- Film poster
- Directed by: Nicholas Smith
- Written by: Nicholas Smith
- Produced by: Kyle Heller
- Starring: Bruce Davison
- Cinematography: Westley Gathright
- Edited by: Robert Cauble
- Music by: Wojciech Golczewski
- Production company: Insomnia Productions
- Distributed by: Freestyle Releasing
- Release date: September 30, 2011 (St. Charles);
- Running time: 86 minutes
- Country: United States
- Language: English

= Munger Road (film) =

Munger Road is a 2011 American independent horror film starring Bruce Davison. It is based on the haunted namesake road located in the state of Illinois. The film was written and directed by Nicholas Smith, a St. Charles native.

==Plot==
In St. Charles, IL, during the town's Scarecrow Fest, two teenaged couples (Joe, Corey, Scott and Rachel) take their SUV down to Munger Road to test a local urban legend. Simultaneously, a convicted killer escapes from his transport to another jail and starts a murder spree. Two police officers in town look to capture the killer without disturbing the town festival.
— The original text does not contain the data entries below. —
The same things were measured in two ways. Each way mixes the same 11 hidden numbers, adds some noise and spreads widely along 6 directions of its own, which tell nothing about the thing.
Some things both ways: the first way, then the second way.
[ 12   3  -3  -8   7   9 -21   2  22  -4   2   5 -14 -16   6 -16  -6  -1
   8   0   8   3 -11 -12  -7   6  -9  -1]
[  4   3   1   2  12  -7 -23  -4   5  -4 -19  -5   3  -6  -5  32  -9  -4
  -9  -1   7   4   4]

[  5  -1 -10  -4  -1 -13  -1  -6   7   3  -8   8   3   4   6   0   2  -3
  -7  -3   0  -4   1   2   3   1  -3   8]
[  3  10 -18  -2   0  -3   0  -6  -2   1 -10  -2  -1  12 -13  14 -21  11
  -1   3  -1   1   0]

[ -2  10   7  -1  12   1  -4  -2   3  -2  -7   7   2  -9  -1  -5  -6  -5
   3 -13  -2 -13  -6   3  -9  -4   5   0]
[ -4  -3  11  -5  -2   0 -10 -14  -1  10  -5   1  -2  -3   6 -15  -5  -1
  -9   7  -4   1  -9]

[ -2  17   4  -1   7   8  -7   6   4   4  -3   5   3   0   7   5  -6  -8
  -7  -5   0 -12 -11   5 -11   4  10   1]
[  8  -6  -5  -9   4  15  15  12  -4  14  11  -5   2  -4   2 -11   2  -4
   4  -8   0  -1   8]

[  5   1  -3  -4   6  -2   2   1  -2   0  -9   0  -5   9   1   8   7  -5
 -18  -4 -16  -3   1   8   2  12  11  10]
[  2  18  -8   8  -4   7 -15   7  -1  -6  -2  -5 -13  -5  -6   6   0  -5
  18   7 -11  11  -2]

[  9  26   9  -6   1   9 -21  -2   5  -1   2   9 -17  18  -1  12 -24   5
 -15  -8 -13   2 -11  -6  16  15  -4  17]
[  5   6   0   1   4   2  -3   6   2  -3  -4  -4  -8   2 -10  17   4   5
  12   5 -14   7   5]

[-1  6 -2 -2 11 -6 -4  3 13 -2  2  4 -1 -6 -1  4 -3 -1  5 -4  5 -4 -8 -5
 -4  0 -5 -6]
[ -3   7   5   9  -6   3   9   5  -5  10  10   3  -7   6   4 -25   5   4
   8   1 -13   2  -8]

[  9  -4  -1   1   6   7  -5  10   4  -7  -6   5  -1  -5   2   4   5   5
  -1  14  -1  -1   1 -10  -2   8  -4   8]
[ -3  -6 -10 -10  -2  11  -9   1  -1   6  -6  -5  10  -6   5   3  -7 -15
  -2  -8  19  -9   3]

[ -5  -2 -15  -5  -2  -1  -2  17  14  11  -4   9   3 -16  15  -2  -1  -7
  -2  12  10  -2 -14  -3 -18  -4  -3 -12]
[ -4 -14  16   7  11 -10  13   2   7  10   5   4   9   4   3   1  11  13
 -18  -7  -4  -7   5]

[ 17   4  -6  -6  -6   4 -12   1   1   9 -11   9  -3  12   6   1  -2   1
 -24   3 -11   1   1   1  -4  20   7  12]
[ -3 -10  10   6   5   1 -12  -9   6   0   8  -1  -3  -7   9   5 -19   0
 -19  -2  -3   2   3]

[  4   2  -3   1  11   5  -5   2   9 -12  -5  -1   6 -21  -1  -8  16  -5
   4  16  12 -10   0   0 -21  10   1  -6]
[ -8  -8  12   2   2  -4 -15  -6  -3   2 -12  -6   1   1  15   6 -17  -4
  -6   4   3   4  -9]

[ -3   2  -1  -4  -2   3  -1  14   1 -11  -2   5  -3  -5   1   9  -3  -1
   4  10  -1  -2  -6   1   4  -1  -6   9]
[ 15  15  -1  -1   1   8   3   7  -2   4  -3   1   4   2 -13   8  11 -10
  16   2   4   9   7]

[  6   8  -2  -8   1   8 -10   1   4  -3  -8   6  -6  -3   3  -6  -5  -5
  -8  -2  -6  -2  -6   2  -4   7   3   8]
[ 15  13  10   9   6   6  -5   7   7   1   6  -1 -10  -5 -12  16   2  -4
   2   9 -12  19  11]

[  2  -4  -6  -7  -1   0  -5   7  12   8   0  -1  -8   6   1  15  -4   5
  -7  -6  -7   6  -8 -10   0   8  -1   6]
[ 4 -4 -2 15  0 -1 -2  3  6  2  9  0 -2 -8 -1 -7 13  5  1 -9 -6  1  8]

[-4  1 -7  0 -8  5  0 -1  6  4 -7 -1  3  2  5 11 -8 -7 -7 -2  1  1 -6  2
 -5  2 -5  5]
[ 16  19 -13   4   1   1   1   8  -2  -5  -6  -5 -12  -2 -10   4  -8 -11
   5   5   4  12   2]

[  8  10 -15   7  -4  11  -2   5  10  -7  -6   3  -4  -8   6   2   5   0
 -13  35  15   3  -8  -4   4  16 -20  -2]
[-13   9   3  -8   1   0  -3   1  -8  -5 -12  -6  -4   6   8   4 -18  -1
   2   5   3  -2 -17]

[-12  -3  -7   8  -3   4  12  18   1   0  -3  -6   8   4   1  27   2  -1
   5  10   7  -3  -9  -2  -2   3 -11   4]
[11  2 -7 -4  1  9 23 14 -5 -2 11  2 -7  5 -2 -8 11 -8 13 -2 -2 -2  5]

[ -1  -4  -7  -5  -7  13   7   5   3  -8 -12  -2   1   6  -7   8   1   5
  -3  -2   4  -4   0  -2  -3   4   1  10]
[  2  -5  -4  -9  -1  13 -13  -7   3   5   4   3   5  -3  -3   7 -13  -4
  -7  -7  20   1   6]

[-5  2 -8  3 -1 -4  7  9  1  7 -7  2 10 16  5 19  1 -3 -5 -1  1 -9 -4  4
 -3  6 -2  5]
[  6  11 -17   2   0   2   2   4  -8  -6  -3   3 -18  12  -5  -1  -2  -8
  12   3 -10  -3  -4]

[-10   4  -3  -1   1   7   5   9   5   0  -7   2  -1   0   4  12  -9   0
  -1  -2   2   0 -10  -9   2  -6  -4   6]
[  2   2 -12  -8   0   5  -3   5   3   9  -6   0   7  -6  -8  -4  16  -8
   2  -4   7  -8   4]

[ -2  22   1  -7  -4  13  -4   2  13   5   2   4  -1   1  -4  14 -20   0
 -18 -12   6  -5 -16   1 -10  -2  12 -11]
[  2  -7   9   7  -5   1 -12  -8   5   8   7  -1   2 -15   8 -16   2  -1
  -5  -1  -4   5   2]

[  1  -4  -3   4   6  10   0   9   0  -3 -10  -1  -2  -3   1   4   3  -1
   5  10  -5   0  -5  -3  -6  11  -9   6]
[  5  16   9   6   1   2  -2   9  -2  -8   2   4 -20   0  -1  -7  10 -14
   9   7  -8   6  -7]

[ 10   1  -5   1   1   3  -2   2  11  -8  -1   1  -8 -13  -2   2   1   4
   0   6   5   7  -5 -12   8   1 -10   6]
[  8   3  -6  -4  -6   4  18  11   4   9  11   1  11   0 -13   0   8  15
   7  -2   2   3   9]

[ 10  -8   2  -4   3  -6 -11  16   0   3   1   9  -3   4   5  15   5  12
   2   5 -11   1   0 -16   7   6  -1  20]
[ -2 -10  -6  -6  -3  -3   5   0  -3  13  -4   4  16   3   3 -10  10   2
   1 -13  14 -14  -1]

[  1  -2   3   7  20  -8  -2   7  13   0   7  -7   2 -11   2   7   0  -8
  18 -21   2   2  -8  -9  -6  -2  -5  -4]
[  2   2 -11   4   1  -4   2  13  -2  -8  -3   0   2  -5   1   6  12  -9
  11   5 -11  -5   1]

[ -2  -5  -7   2  -3  10   4  10  -1  -3 -11   4  -2  18   6  17  -6   0
  -7  10  -9   1  -2  -1   6   9 -10  13]
[ -6  -5   4   3   2   3  -9   6   5 -13  -3   6  -8  12  -5  29   0  -2
   1  14   2   6   5]

[  9   4  -5   6  -1   0  -2   3  13  -1   3   5  -4  -2  -2  11 -10   6
  -1   1   5   6  -8  -7   5   2 -11  -6]
[  8   2  -6   2  -8   4  14   0   2  -1  17   2   0  -3  -4 -13   0   3
   5  -1  -6   0   7]

Other things, the second way, with their names:
z_450: [ -4   5   2 -15   0   8  -3   3   0   6 -10 -14 -11  -6   6 -16  -7 -15
  -5  -5  12  -4  -9]
z_981: [  0   2  -3  -4   7   4 -12  -5   1  -1  -8 -14   2 -11   5   9 -19  -6
  -6 -12  10  -1   1]
z_103: [  1  -8  -4   7  -9  -4 -15  -7   9  -3  -6  -5   2   2  -3  16 -10  -3
  -1  10   1   6   9]
z_788: [  0 -11  15   5  -4   0   7  -5   1   3  12   0   0   0   7  -8  -9  13
  -3   4  -5  10   1]
z_797: [  3  10  -6  -3 -10   4  13  16   2   8  -2  -7 -10   6  -5 -21  14  -9
  11  -5  10  -2  -2]
z_693: [  6  11  -3  -8  10  -3 -10 -11  -6   0 -18   6   6   9 -12  24  -4   0
   4   4   0   0  -3]
z_242: [ 0  5 -2  8 -2  0  4  4  0 10  5  7 -2 10 -7 -5  0  9 -2  0 -1  3  0]
z_581: [ -1  15   8  -7   4  -8   9  -2  -8 -12 -10  -3  -2   8   0  12 -15   7
   6   3   3   4 -12]
z_745: [  5   2  15   0  -1  -6 -13 -19   4   4  -1  10   0   3  -7   6  -4   9
  -5  11  -9   8  -1]
z_778: [-15  -2  10  -2   2  -7  -7  -6   0  -7  -5   4   1   8   6  11 -13   9
  -9  -1   9  -4 -11]
z_324: [ 1  0 -9  6 -2  5 18 16 -5  0  7 -5 -2 10  0 -1 -1  9 15 -9  3  1  2]
z_909: [ -3  -1   1  -5  -2  -6   1   8  -2  -2 -14 -10   3   2   5   8  -8   2
   5   3   9   4  -6]
z_256: [  4  -1  -8  -4  -1   2   0 -10  -6   2  -1   1  -7   1   5 -18  -5 -10
  -1  -4   1  -8  -4]
z_855: [  4 -10  -8   0  -4   7  19  10   6  -1  19   4   3   3  -8   3   9   8
   5   3 -10  -2  16]
z_805: [  2 -12   3   5   1   2 -13 -13   4 -11   6   4  -3 -12  10  -3  -5 -11
 -11  -5   9  -1   4]
z_715: [ 12   0  -1  11   2  -3  -6   2   5   1  -8 -13   6 -13   0   8  -2  -9
   0   3   1  12  10]
z_760: [  9  11 -18   0  -2  -2   6  12  -2   1  -6   4   1   8 -13   8   7  -4
  10  -1   7  -2   3]
z_977: [ -3  16  -2   1 -13  -7 -15  -9  -3  -5 -11   5  -1   0  -3  -8  -3   2
   9   7   7   5 -15]
z_794: [  6  -9   0  23  -7  -1   9   9   0   8  11   9   7   6   3 -10  15   1
   9   2  -3   7   7]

The teenagers, back at their vehicle, test to see if the children will push their SUV off the railroad track crossing by dusting the bumper with baby powder. The teenage girls are momentarily tricked by their boyfriends into believing that the spirits moved the vehicle. The girls become upset at being tricked and ask to go home. The boys try to start the vehicle, but are unable to do so. One of the couples decides to stay with the vehicle, while the other tries to walk to town for help.

The teens are slowly picked off by the escaped murderer while the police search to stop him.

==Cast==
- Bruce Davison as Chief Kirkhoven
- Randall Batinkoff as Deputy Hendricks
- Trevor Morgan as Corey LaFayve
- Brooke Peoples as Joe Risk
- Hallock Beals as Scott Claussen
- Lauren Storm as Rachel Donahue
- Art Fox as Mayor Swanson
- Maggie Henry as Nancy
- Bill J. Stevens as Father McCroy
- Ron Johnston as Lenny
- Judy Proudfoot Schenck as Judy

==Production==
The film was shot in the Illinois cities of Bartlett, St. Charles, Elburn, Geneva and Sugar Grove.

==Reception==
Roger Ebert awarded the film three stars. Brad McHargue of Dread Central criticized the ending of the film.